A warning for anyone with a crippling fear of freezing up while public speaking or being interviewed: This gets awkward.
U.K. Green Party leader Natalie Bennett appeared on a London radio station Tuesday to unveil her party’s manifesto ahead of the country’s general election in May. Although the Green Party currently exists on the margins of national politics in the U.K., with just one elected member of parliament, it has big proposals to introduce a universal welfare payment or “citizen’s income” of 72 pounds ($111) a week, and to build 500,000 public housing units.

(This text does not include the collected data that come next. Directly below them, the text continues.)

Every row gives one point. A path goes straight from each point to the next, and from the last back to the first. The post is the endless flat space through its rows: a point in 2 columns, a line in 3, a plane in 4, and so on, so that a path can go around it. How many times does the path go around the post? Going back the other way cancels.

Post (2 x 3):
-0.007  -0.002  0.023
0.040  -0.015  -0.008
Path (29 x 3):
0.112  -0.009  -0.016
0.054  -0.030  0.016
-0.038  -0.026  0.030
-0.039  -0.002  0.023
-0.066  0.018  0.023
0.000  -0.013  0.002
0.018  -0.030  0.017
0.041  -0.013  0.009
0.047  0.012  -0.001
0.052  -0.001  -0.026
-0.025  -0.012  0.005
-0.005  -0.016  0.021
-0.002  -0.005  0.031
0.030  0.024  0.031
0.060  -0.011  -0.023
0.035  -0.017  -0.016
-0.052  -0.021  0.040
0.069  -0.034  -0.002
0.008  0.011  0.029
0.056  0.015  -0.015
0.037  -0.015  -0.018
-0.038  -0.023  0.008
0.024  -0.010  -0.010
0.049  -0.001  -0.006
0.019  -0.001  0.022
0.069  -0.051  -0.015
-0.004  -0.015  0.010
0.024  -0.014  -0.032
0.018  0.016  0.012
Times around: 1

Post (5 x 6):
0.028  0.019  0.040  0.015  -0.056  0.019
0.010  -0.007  0.005  -0.012  0.011  0.038
0.008  0.003  -0.047  0.011  -0.050  -0.012
-0.035  -0.021  -0.028  -0.036  0.018  0.019
0.008  -0.010  -0.011  -0.013  0.004  -0.032
Path, 25 rows:
0.020  0.003  -0.058  0.036  -0.058  -0.024
-0.009  -0.030  0.032  -0.005  -0.005  -0.019
-0.019  -0.024  -0.018  -0.031  -0.054  0.022
0.004  -0.010  -0.013  -0.051  0.021  -0.024
-0.001  -0.008  0.046  -0.016  -0.027  -0.009
-0.040  -0.051  -0.007  -0.031  -0.011  0.050
0.044  -0.004  -0.046  -0.030  0.002  -0.013
0.033  0.024  0.033  -0.009  0.011  0.016
-0.015  -0.014  -0.039  -0.004  0.041  -0.031
0.018  0.000  -0.024  0.031  -0.020  -0.019
-0.084  0.006  -0.072  -0.036  0.007  -0.039
0.034  0.022  0.002  0.010  -0.063  -0.006
0.037  -0.044  -0.025  -0.025  0.028  0.033
-0.017  -0.025  -0.001  -0.002  -0.015  0.012
-0.023  -0.009  0.038  -0.019  0.011  -0.003
-0.007  0.004  -0.054  -0.005  -0.009  -0.001
-0.011  -0.001  -0.013  -0.034  -0.009  0.068
-0.017  -0.033  -0.034  -0.043  0.014  0.007
-0.006  0.001  -0.011  -0.036  0.006  0.012
0.032  0.051  0.031  0.038  -0.058  -0.033
0.033  0.004  -0.014  0.048  -0.032  0.005
-0.002  0.006  0.025  0.050  -0.065  -0.003
-0.038  0.023  0.029  0.000  -0.051  0.057
-0.010  -0.018  -0.060  -0.056  0.063  -0.001
-0.019  0.015  -0.061  -0.024  0.007  -0.040
Times around: 0

Post (7 x 8):
0.036  -0.018  -0.025  -0.005  0.022  0.001  0.031  0.019
-0.004  0.015  0.000  0.032  -0.008  -0.057  -0.014  -0.022
0.000  -0.022  0.008  0.021  0.007  0.006  0.004  0.007
-0.014  -0.010  -0.025  -0.033  -0.070  0.033  0.047  0.017
-0.028  0.020  -0.010  -0.005  -0.020  0.033  -0.032  -0.007
0.012  0.017  0.023  -0.020  -0.039  -0.040  0.022  0.010
-0.036  -0.008  -0.004  -0.003  0.092  -0.009  0.012  -0.016
Path:
-0.057  0.012  0.022  -0.016  0.037  0.014  0.002  -0.022
0.028  -0.015  -0.032  -0.018  0.012  -0.011  0.006  -0.020
-0.021  -0.041  -0.019  -0.002  -0.042  0.001  0.020  0.025
-0.063  -0.018  0.041  -0.017  0.045  -0.039  0.000  -0.014
-0.007  -0.033  0.078  -0.036  -0.048  -0.017  0.069  0.080
0.013  -0.009  0.029  0.018  -0.014  -0.034  0.045  0.011
-0.043  0.036  -0.053  -0.053  0.008  0.051  0.008  -0.035
-0.018  -0.016  -0.048  0.005  -0.089  -0.010  -0.012  -0.015
0.029  -0.001  -0.064  0.034  0.005  0.000  -0.041  0.005
-0.005  -0.017  0.025  0.019  -0.058  -0.031  -0.002  0.028
0.008  -0.001  -0.015  0.022  -0.017  -0.048  0.034  0.015
0.033  0.022  -0.014  0.036  0.035  -0.039  0.014  -0.008
0.031  -0.007  -0.026  0.037  0.020  -0.002  -0.029  -0.019
-0.021  0.004  -0.022  0.007  -0.006  -0.001  -0.049  -0.016
-0.013  0.029  -0.026  0.015  0.000  -0.054  -0.029  -0.011
0.057  0.005  0.001  -0.006  0.018  -0.042  0.035  0.030
0.049  0.008  -0.026  0.037  0.007  -0.015  -0.011  -0.006
0.026  -0.040  -0.044  0.024  0.028  -0.030  0.026  -0.014
-0.037  -0.006  -0.065  0.021  0.041  0.031  -0.041  -0.033
-0.005  -0.004  -0.035  -0.061  0.037  0.060  -0.017  0.046
-0.010  0.002  0.041  0.011  -0.038  -0.060  -0.023  -0.014
0.013  -0.003  0.048  -0.003  -0.039  -0.068  -0.006  -0.005
0.019  0.011  0.005  -0.021  0.050  0.016  -0.013  0.046
0.014  0.031  0.013  0.010  0.017  -0.013  0.000  0.029
Times around: 4

Post (10 x 11):
-0.019  0.023  -0.037  -0.045  -0.006  -0.009  0.064  0.046  -0.005  0.022  0.055
0.043  0.008  0.008  -0.002  -0.011  -0.024  -0.038  -0.013  0.005  0.008  0.024
0.026  0.041  -0.007  -0.005  -0.032  0.016  -0.027  -0.086  -0.001  0.034  0.036
0.037  -0.061  0.048  0.007  -0.005  -0.008  0.001  0.003  -0.038  -0.037  -0.031
0.014  -0.001  0.022  0.050  -0.031  -0.003  0.019  -0.004  -0.016  -0.020  -0.019
0.031  0.000  -0.026  -0.032  0.025  -0.016  0.020  0.001  0.007  0.023  0.010
0.003  0.007  0.012  -0.008  -0.031  -0.033  -0.045  -0.031  0.043  0.002  -0.015
-0.026  -0.037  -0.025  0.010  -0.003  -0.043  0.012  -0.010  -0.069  -0.023  -0.017
0.004  -0.015  0.030  0.056  0.005  0.003  0.009  -0.027  -0.035  -0.056  -0.020
-0.008  0.016  0.023  0.001  -0.001  -0.003  -0.024  -0.032  -0.014  0.016  0.006
Path, 32 rows:
0.015  0.011  0.023  0.030  -0.013  -0.002  0.051  0.029  -0.053  -0.024  0.027
0.022  0.048  0.009  -0.004  -0.042  -0.002  -0.023  -0.028  0.009  0.055  -0.005
0.018  -0.016  0.047  0.017  -0.007  -0.007  0.044  0.037  -0.048  -0.006  -0.029
0.013  -0.006  -0.021  -0.013  -0.046  -0.054  -0.036  -0.036  -0.002  -0.010  0.024
-0.029  -0.017  0.006  -0.021  -0.048  -0.012  -0.017  -0.069  -0.046  0.026  0.020
-0.040  -0.009  0.061  0.013  -0.064  -0.002  -0.035  -0.026  -0.052  0.023  0.030
0.027  0.002  0.031  -0.016  0.020  0.003  0.045  -0.017  -0.037  0.014  0.029
-0.005  -0.024  -0.023  0.006  -0.029  -0.082  -0.011  -0.012  -0.001  -0.011  0.021
-0.013  0.017  -0.081  0.019  -0.004  0.012  0.004  -0.078  0.043  -0.026  0.031
0.035  0.015  0.037  0.012  0.007  0.025  -0.025  0.002  -0.011  -0.029  0.060
0.015  0.017  0.006  0.029  0.007  0.018  0.010  -0.035  0.001  0.028  -0.051
0.032  -0.027  0.035  0.040  -0.064  0.015  -0.052  -0.018  0.037  -0.036  -0.010
-0.003  0.004  -0.022  0.041  -0.005  -0.013  0.041  0.000  -0.022  0.002  0.010
0.026  -0.018  -0.001  -0.003  0.044  -0.028  0.015  -0.006  0.000  -0.028  0.001
0.018  -0.007  -0.009  0.012  -0.068  -0.056  -0.017  -0.009  0.045  -0.010  0.019
0.015  -0.069  -0.034  0.008  -0.027  -0.045  0.033  -0.015  -0.010  -0.003  -0.041
0.014  -0.011  -0.005  0.004  -0.004  -0.059  -0.008  -0.012  0.038  -0.011  -0.035
0.025  0.025  -0.032  0.023  -0.013  -0.118  -0.073  0.011  0.037  -0.033  -0.012
0.035  0.020  0.046  -0.010  0.012  0.010  -0.039  -0.022  -0.038  0.031  0.014
-0.003  -0.025  -0.035  0.007  -0.029  -0.100  -0.011  -0.040  -0.044  -0.027  -0.017
0.010  -0.007  0.008  0.020  -0.006  -0.044  -0.009  -0.026  0.006  0.033  0.004
0.053  -0.017  -0.002  0.009  0.019  0.008  0.011  -0.001  -0.028  0.026  0.020
-0.006  0.001  0.011  -0.022  -0.021  0.038  -0.022  -0.027  -0.018  0.004  0.051
0.008  0.012  0.018  -0.017  -0.039  0.037  -0.007  -0.058  0.007  0.007  -0.029
0.032  0.024  0.005  -0.048  0.036  0.044  0.021  -0.057  0.062  0.038  -0.029
0.000  -0.020  0.040  0.059  -0.023  0.017  -0.017  0.032  -0.044  -0.022  0.005
0.000  0.010  0.020  0.017  0.038  0.027  0.000  -0.010  -0.011  0.016  0.014
-0.040  0.027  0.054  -0.008  -0.073  0.050  -0.032  -0.021  0.014  0.039  -0.013
0.045  -0.027  -0.003  0.021  -0.013  0.041  0.032  -0.014  -0.068  -0.020  -0.039
0.058  0.013  0.018  0.039  -0.046  -0.009  -0.019  0.009  0.047  -0.018  0.010
0.023  -0.021  0.006  0.008  0.008  0.021  -0.001  -0.070  -0.033  -0.013  0.009
-0.030  0.026  0.028  0.043  0.011  -0.050  0.017  0.015  0.000  -0.004  0.017
Times around: 0

Post, 13 rows:
-0.004  -0.005  0.019  -0.020  0.010  -0.021  0.022  -0.020  0.015  0.033  0.011  0.009  0.055  0.007
0.016  0.011  0.003  -0.025  -0.024  -0.019  -0.017  -0.022  -0.035  -0.030  -0.027  0.005  -0.028  -0.003
-0.008  0.028  -0.014  -0.026  -0.031  0.023  0.006  -0.032  0.015  -0.043  -0.042  0.028  -0.020  -0.016
0.017  -0.012  0.015  0.036  -0.024  0.004  -0.015  0.018  0.006  0.042  0.029  0.006  0.004  0.007
0.012  0.006  -0.004  -0.012  0.010  -0.027  0.062  0.014  0.020  0.023  0.016  0.008  0.034  -0.001
-0.017  0.008  0.007  0.037  0.038  -0.017  0.000  -0.005  0.019  0.058  0.012  0.001  0.050  -0.021
0.004  0.012  -0.011  -0.015  -0.016  0.044  0.014  -0.008  -0.007  -0.034  -0.087  0.009  -0.038  0.013
0.009  0.012  0.008  -0.004  -0.010  0.032  -0.017  -0.016  -0.009  -0.053  -0.003  -0.020  -0.019  -0.001
0.003  0.026  0.035  -0.017  -0.005  0.002  -0.012  0.016  -0.023  0.022  0.013  -0.015  -0.021  -0.014
-0.015  -0.003  0.011  -0.001  -0.004  -0.026  -0.006  -0.009  0.015  0.031  0.026  -0.027  -0.021  0.017
-0.039  -0.011  -0.011  -0.038  -0.029  0.035  -0.010  -0.006  -0.056  -0.064  -0.055  0.028  -0.007  0.002
-0.012  0.034  -0.047  -0.005  -0.040  -0.027  0.030  -0.001  0.023  -0.004  -0.055  -0.003  0.040  0.018
-0.016  0.011  0.047  0.033  0.014  -0.041  0.034  -0.012  0.032  0.029  -0.009  0.005  0.037  0.000
Path:
-0.002  0.019  0.046  -0.002  -0.008  0.021  0.004  0.009  0.001  0.004  -0.043  0.006  -0.049  0.011
-0.019  0.058  -0.031  0.025  0.006  0.005  0.002  0.019  -0.009  0.031  0.002  -0.041  0.029  0.003
-0.008  0.032  0.032  0.102  -0.028  0.017  -0.041  0.045  -0.033  0.030  -0.018  -0.023  -0.004  -0.026
-0.006  0.004  -0.069  0.018  -0.081  0.030  -0.033  0.034  0.005  -0.007  0.008  -0.008  0.060  0.001
0.033  0.019  0.034  0.011  0.041  0.035  -0.004  0.052  -0.018  0.033  0.025  -0.036  0.008  -0.021
0.001  0.025  0.008  0.019  0.010  -0.005  -0.023  -0.009  0.040  -0.027  -0.009  -0.031  0.001  -0.002
0.014  -0.014  0.068  -0.011  0.036  0.076  0.012  -0.013  -0.002  -0.072  -0.033  0.028  -0.046  0.006
0.025  0.038  -0.029  0.009  -0.016  -0.012  -0.012  -0.033  0.035  0.024  0.022  0.018  0.025  -0.021
-0.039  -0.013  0.020  0.025  0.026  0.009  -0.008  -0.033  -0.040  -0.050  -0.014  0.029  0.058  -0.027
0.023  0.009  0.022  0.007  -0.005  0.018  0.007  -0.013  -0.006  0.040  -0.005  -0.007  -0.022  -0.023
-0.003  -0.048  0.006  0.015  0.027  0.029  0.060  -0.017  0.038  -0.058  -0.025  0.011  0.024  0.005
-0.026  0.001  -0.043  0.009  -0.046  -0.005  -0.021  0.023  0.041  0.014  -0.073  -0.030  -0.049  0.056
0.044  0.033  -0.047  -0.002  -0.019  0.041  -0.043  0.023  -0.006  -0.033  0.035  0.013  -0.001  -0.028
-0.007  0.009  -0.010  -0.053  -0.023  -0.063  0.045  -0.028  -0.040  0.027  -0.026  0.029  0.014  0.033
0.010  -0.013  0.007  0.039  0.028  0.037  0.025  -0.010  0.018  0.024  -0.016  0.017  0.021  -0.006
0.016  -0.030  -0.023  0.042  -0.036  -0.046  0.015  -0.009  0.020  0.037  -0.037  0.005  0.011  0.017
-0.042  -0.065  0.043  0.017  0.004  0.039  -0.044  0.019  -0.014  0.001  -0.005  0.050  0.053  -0.007
-0.045  0.003  0.019  -0.037  -0.010  -0.010  0.047  -0.014  0.028  -0.070  0.020  0.012  0.019  0.033
-0.021  0.060  0.066  -0.025  0.023  -0.019  0.018  -0.033  -0.009  0.018  0.031  0.009  0.028  -0.030
-0.012  0.017  -0.012  -0.045  0.007  -0.026  0.075  -0.006  -0.047  -0.033  -0.007  0.050  0.015  -0.050
0.047  -0.008  0.065  0.062  -0.018  0.016  -0.038  0.004  0.026  0.043  0.001  -0.031  0.037  -0.008
0.004  0.010  -0.053  -0.053  -0.011  0.025  0.059  -0.013  0.027  -0.073  -0.059  -0.025  0.023  0.033
0.016  0.001  0.004  -0.006  -0.042  0.050  -0.006  -0.022  0.048  -0.004  -0.024  0.022  -0.051  0.023
0.018  0.024  -0.041  -0.080  -0.058  -0.044  0.012  -0.033  -0.014  -0.020  0.079  0.017  -0.007  0.022
-0.008  0.025  -0.033  0.021  -0.022  -0.035  0.005  -0.007  0.011  0.086  0.021  -0.047  -0.002  0.009
-0.024  0.000  0.101  -0.032  0.030  -0.014  0.054  -0.030  -0.031  -0.002  -0.002  0.041  0.021  -0.026
-0.001  -0.025  -0.003  0.029  -0.016  -0.026  0.003  0.034  -0.038  0.039  0.002  -0.007  0.058  -0.018
0.048  -0.021  0.006  -0.027  -0.049  -0.002  -0.015  0.011  0.030  0.006  0.034  0.008  -0.022  0.021
-0.020  0.039  0.002  -0.109  0.021  -0.063  0.057  -0.013  0.000  -0.024  -0.002  -0.017  -0.006  -0.011
Times around: 5

Post:
-0.017  0.001  0.003  -0.017  -0.026  -0.010  -0.049  0.014  -0.016  0.005  -0.030  -0.009  -0.007  0.027  0.013  -0.012  0.006  0.019
-0.026  -0.024  -0.016  -0.037  -0.005  -0.046  -0.008  -0.005  -0.008  -0.029  -0.018  0.014  0.015  -0.055  0.033  0.020  -0.017  0.015
0.006  -0.027  -0.005  -0.009  0.023  0.001  0.002  -0.014  0.032  -0.073  -0.028  -0.034  0.000  -0.055  0.022  -0.007  0.003  0.026
0.015  0.030  -0.005  0.001  -0.006  -0.021  -0.020  -0.008  0.025  -0.041  -0.007  -0.018  0.013  0.012  0.036  0.016  0.015  0.004
-0.031  0.024  -0.028  0.022  0.025  0.030  0.009  -0.014  -0.015  -0.009  0.020  -0.027  -0.006  0.010  0.014  0.003  0.039  -0.030
-0.047  0.039  -0.013  0.004  0.011  -0.023  -0.034  0.003  -0.002  0.022  -0.036  -0.001  0.006  0.005  0.005  0.026  -0.015  0.048
0.014  -0.002  -0.003  -0.008  0.018  -0.013  -0.008  0.012  0.037  -0.073  -0.002  -0.055  0.030  -0.060  -0.015  -0.041  -0.017  -0.023
0.001  0.008  -0.045  -0.031  0.005  0.021  -0.013  0.003  0.011  -0.010  0.023  -0.006  0.000  0.022  0.014  -0.038  -0.036  0.002
0.040  -0.016  0.001  0.023  -0.009  -0.007  -0.025  0.034  0.041  -0.039  0.077  -0.060  0.029  -0.031  -0.018  0.028  -0.078  0.047
-0.022  -0.012  -0.031  -0.014  0.029  0.000  -0.003  -0.015  0.033  -0.014  -0.017  0.015  -0.026  -0.021  0.012  -0.020  0.057  -0.012
-0.018  0.023  0.030  -0.034  -0.042  -0.031  0.037  -0.014  -0.036  0.037  0.003  0.034  -0.063  -0.060  0.044  -0.006  -0.001  0.020
-0.002  0.006  -0.004  -0.051  0.014  0.020  -0.030  0.013  0.038  0.021  -0.006  -0.073  0.034  0.022  -0.003  -0.032  -0.004  -0.010
-0.021  -0.017  -0.012  -0.035  0.005  -0.057  -0.034  0.024  -0.027  0.019  0.027  -0.012  -0.039  -0.004  0.068  -0.035  -0.063  0.001
-0.021  -0.005  -0.028  -0.013  -0.018  0.001  -0.040  -0.028  0.030  -0.023  -0.020  -0.030  -0.023  0.014  0.033  -0.014  -0.010  -0.034
0.004  0.019  0.002  -0.024  0.002  0.027  0.029  0.017  0.025  -0.002  -0.022  -0.054  -0.019  0.046  0.001  0.001  0.021  -0.062
-0.035  0.026  0.015  -0.052  0.004  -0.007  -0.006  -0.029  -0.005  -0.033  0.009  0.030  -0.042  -0.059  0.011  0.015  0.051  0.014
-0.004  0.008  0.009  -0.016  0.009  0.002  -0.008  -0.035  -0.030  0.034  -0.004  -0.012  -0.016  0.038  -0.012  0.013  0.005  -0.016
Path (26 x 18):
-0.002  -0.011  -0.018  0.003  0.002  0.027  -0.008  0.038  0.021  0.012  -0.056  -0.014  0.058  -0.015  -0.036  -0.026  -0.026  0.002
-0.025  0.013  -0.030  -0.016  -0.009  0.020  -0.073  -0.011  0.024  -0.056  0.022  0.023  -0.012  0.009  0.033  -0.027  0.012  0.021
-0.043  0.039  0.016  -0.021  0.011  0.023  0.007  -0.008  -0.002  -0.034  0.016  -0.048  0.063  -0.002  -0.007  0.002  0.015  -0.019
-0.055  0.019  -0.007  -0.060  0.021  -0.014  0.029  -0.022  -0.034  0.023  0.008  -0.012  0.053  -0.012  -0.010  0.019  0.004  0.006
-0.028  0.018  0.009  -0.049  0.016  0.024  0.014  -0.034  0.015  0.023  -0.026  0.005  -0.011  0.010  -0.009  0.019  0.009  0.005
0.011  0.018  -0.006  0.004  0.026  0.025  -0.027  -0.001  0.042  -0.038  -0.019  -0.015  0.005  -0.044  -0.028  -0.041  -0.013  0.011
-0.026  -0.016  -0.029  -0.039  -0.037  -0.019  -0.011  -0.010  -0.008  -0.001  -0.016  0.052  -0.027  -0.027  0.092  -0.032  -0.025  -0.033
-0.047  -0.014  -0.010  -0.039  -0.008  0.023  -0.037  -0.046  0.028  -0.035  0.006  0.016  -0.042  0.020  0.074  -0.024  0.054  -0.006
-0.024  0.015  -0.036  -0.008  0.001  -0.019  0.053  -0.018  0.011  -0.008  -0.022  0.019  -0.025  -0.017  0.060  0.030  -0.005  0.036
-0.012  -0.031  -0.033  -0.079  -0.004  0.007  -0.046  -0.024  -0.004  -0.021  0.025  -0.016  -0.020  -0.037  0.031  -0.033  0.040  0.024
0.061  0.037  0.004  0.003  0.009  0.009  -0.074  0.029  0.120  -0.088  0.029  -0.104  0.042  0.034  -0.015  0.035  0.014  0.047
-0.014  -0.014  -0.001  0.020  -0.026  -0.015  -0.049  -0.013  0.008  -0.054  -0.037  -0.027  -0.011  0.011  -0.019  -0.014  -0.034  -0.005
-0.013  0.021  0.054  0.010  -0.037  -0.017  -0.007  0.022  0.017  0.025  0.057  -0.046  -0.015  -0.019  0.030  -0.002  -0.045  0.010
-0.007  0.056  -0.018  -0.020  0.032  -0.004  -0.004  0.045  0.074  -0.018  -0.003  0.026  0.039  -0.029  0.043  0.031  0.025  0.054
0.029  -0.048  -0.016  -0.037  -0.014  0.024  -0.003  -0.004  0.032  -0.049  0.008  -0.013  0.002  -0.059  0.026  -0.064  0.005  -0.004
0.006  0.022  0.044  0.057  0.012  -0.004  -0.009  0.035  0.010  -0.017  0.034  -0.058  -0.010  -0.019  0.033  -0.005  -0.036  -0.009
-0.042  0.056  0.010  0.030  0.011  -0.035  -0.011  -0.008  -0.003  -0.013  -0.005  0.014  -0.006  -0.015  0.023  0.029  0.022  -0.029
0.006  0.026  -0.007  -0.031  0.005  -0.039  -0.012  -0.010  -0.005  -0.004  -0.062  -0.003  0.003  -0.003  0.056  -0.014  -0.068  -0.004
-0.011  0.004  -0.030  0.024  -0.023  -0.028  -0.031  0.013  -0.011  -0.048  0.019  0.018  -0.012  -0.050  0.006  0.005  -0.030  -0.004
-0.021  0.025  -0.006  -0.012  -0.037  0.040  -0.008  -0.006  0.030  0.043  -0.007  0.037  -0.090  0.001  0.066  -0.061  -0.013  0.033
-0.078  0.038  -0.004  -0.092  0.005  0.022  -0.037  -0.004  0.048  0.018  0.004  -0.010  0.022  0.038  0.043  0.032  -0.005  0.018
-0.009  0.012  -0.018  0.019  0.016  -0.041  0.020  0.021  0.036  -0.006  0.030  0.003  -0.004  -0.029  0.052  0.023  -0.063  -0.004
-0.001  0.025  -0.021  -0.055  0.011  -0.007  -0.017  0.031  0.008  -0.059  -0.027  -0.045  0.033  0.020  0.054  0.001  -0.071  -0.042
-0.022  0.025  0.004  -0.003  -0.009  -0.013  -0.045  0.003  0.044  -0.031  0.047  0.021  -0.027  0.021  0.005  0.053  0.003  0.002
-0.049  -0.009  -0.059  -0.026  -0.006  -0.007  0.003  0.024  0.009  -0.064  -0.011  0.026  -0.042  -0.005  0.005  -0.016  -0.066  -0.012
-0.063  0.069  0.021  -0.040  0.036  -0.047  0.008  -0.040  -0.008  0.017  -0.050  -0.041  0.024  -0.032  0.095  -0.009  0.007  -0.018
Times around: 0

The problem came when the interviewer, Nick Ferrari of London broadcaster LBC, asked how her party proposed to pay for all those new homes. Her answer—that it would remove tax breaks for private landlords—did not satisfy her interlocutor, who pressed the question as British interviewers tend to do. And that’s when things began to get excruciating:
Ferrari: The cost of 500,000 homes, let’s start with that. How much would that be?
Bennett: “Right, well, that’s, erm… you’ve got a total cost… erm… that we’re… that will be spelt out in our manifesto.
Ferrari: So you don’t know?
Bennett: No, well, err.
Ferrari: You don’t, ok. So you don’t know how much those homes are going to cost, but the way it’s going to be funded is mortgage relief from private landlords. How much is that worth?
Bennett: Right, well what we’re looking at with the figures here. Erm, what we need to do is actually… uh……… we’re looking at a total spend of £2.7… billion.
Ferrari: 500,000 homes, £2.7billion? What are they made of, plywood?
Bennett later apologized for suffering a “mind blank” during the LBC interview. “I am very happy to confess that and I am very sorry to the Green Party members who I did not do a very good job representing our policies on,” she said. “That happens, I am human.”